Jadi, tepat apabila pemerintah akan menempuh strategi prioritisasi belanja modal. Alasannya, belanja modal murni investasi pemerintah. Dikabarkan, di tahun-tahun mendatang pengalokasian belanja modal ini akan didorong lebih banyak lagi. 

Sebetulnya, dalam komposisi belanja barang sudah ada anggaran maintenance yang turut mencerminkan investasi sehingga tetap memberikan kontribusi terhadap pertumbuhan ekonomi. Tapi, memang belanja modal lebih murni investasi ketimbang belanja barang sehingga ke depan harus diprioritaskan. 

Respons perbankan 

Diyakini, kalangan perbankan akan memberikan respons positif terhadap rencana pemerintah memperbesar alokasi anggaran belanja modal. Kegiatan pemerintah ini akan mendorong bergeraknya roda perekonomian sehingga menguatkan sendi-sendi perekonomian skala kecil hingga skala besar. 
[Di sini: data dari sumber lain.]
In the rows, 128 means zero.
One hidden turn or mirror swaps the rows below in pairs. Which row is each named row swapped with?
The rows were stretched afterwards, more along some directions than others.
bebe: [120  92 110 144 136 155  97 121 167 143 134 104  89 111 142 134 132 128
 117 127 141 125  91 125 134 129 101 150 110]
vakat: [133 122 130 135 134 146 142 109  93 114 119 118 128 129 160 101 157 136
 101 117  82 147 124 147 136 116 160 143 149]
dup: [141 142  89 141 110 137 142  93 152 131 112 140 101 133 111  99 135 125
 118 131 160 124 110 143 113 144 149 172 120]
mam: [126 158 112 150  91 136 138 148 134 141 114 103 176 101 173 141 135 138
  85 122 123 142 129 127 154 123 190 119 130]
Dogam: [120 161 139 127 124 123 125 137 139 116 127 131 145 105 148 123 151 120
 131 128 104 147 110  87 120 144 144 115 109]
rak: [102 104 101 148 130 167  94 123 165 138 135 108 106 112 140 133 132 134
 121 129 145 130  96 117 117 145 112 146 105]
tama: [106 161 136 134 121 121 130 140 137 120 127 132 160 102 143 115 149 119
 131 133 115 161 119  88 128 142 143 109 117]
Mok: [116  88 109 141 133 135  98 125 142 140 126 131  91 124 117 117 141 142
 133 126 135 138 102 126 124 138 100 154 109]
mub: [135 141 103 120 117 130 135 134 157 125 103  94 142  77 162 125 114 121
 116 128 161 128 108 129 122 114 164 126 111]
fabav: [130 113 120 137 118 157 118 113  96 127 128  94 109 117 152 163 101 143
 133 120 113  97 127 127 146 122 149 120 146]
Fige: [154 131 128 134 120  98 106 123 110 128 128  99 115 141 130 111 119 144
 132 137 134 143 118 142 112 120 111 158 106]
kiti: [139 139  75 130  95 167 134 100 141 122 107 129 101 136 119 111 136 132
 111 122 162 101 106 143 100 149 150 174 110]
bal: [134 111 106 142 114 135 135 108 131 106  98 109 133 103 144 100 136 137
  86 112 110 116  87 149 128 135 163 152  98]
Pipag: [116 147 130 148 137 147 130 120 130 100 123 120 109 118 142 112 132 128
  70 102 107 131 124 120 162 134 154 125 161]
miti: [125 165 130 151 122  92 138 113 117 136  97 151 134 115 142 113 120 116
 136 124 117 123 130  83 112 127 131 134 142]
meti: [111 106 104 157 125 130  90 126 157 147 131 112  98 116 139 124 129 133
 137 132 142 141  89 114 125 130 102 162 114]
laf: [148 134 130 138 124  98 100 125 121 137 102  99 121 135 127 116 114 140
 115 133 132 147 124 135 131 108 130 164 117]
Zumen: [160  92 137 144 143 125  90 123 121 114 117 114 150 128 162 121 159 174
  95 135 105 133 144 116 130 114 153 123 158]
vati: [154 114 133 152 148 124  90 121 136 116 130 132 147 131 163 123 151 153
 103 140 103 130 136  94 139 109 134 116 166]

Ketika dunia usaha bergerak dinamis, perbankan akan mendekat untuk menawarkan produk dan jasa perbankan yang bisa dimanfaatkan dunia usaha. Dari penghimpunan dana hingga penyaluran kredit serta penyediaan jasa layanan keuangan perbankan. Karena dunia usaha lekat dengan ekspansi usaha, penyediaan fasilitas kredit produktif menjadi prioritas perbankan. 

Kredit investasi dan kredit modal kerja akan tumbuh pesat jika dibandingkan dengan kredit konsumtif. Ini merupakan gejala yang positif karena pertumbuhan kredit produktif akan menguatkan ketahanan (resiliensi) dan fundamental perekonomian nasional. 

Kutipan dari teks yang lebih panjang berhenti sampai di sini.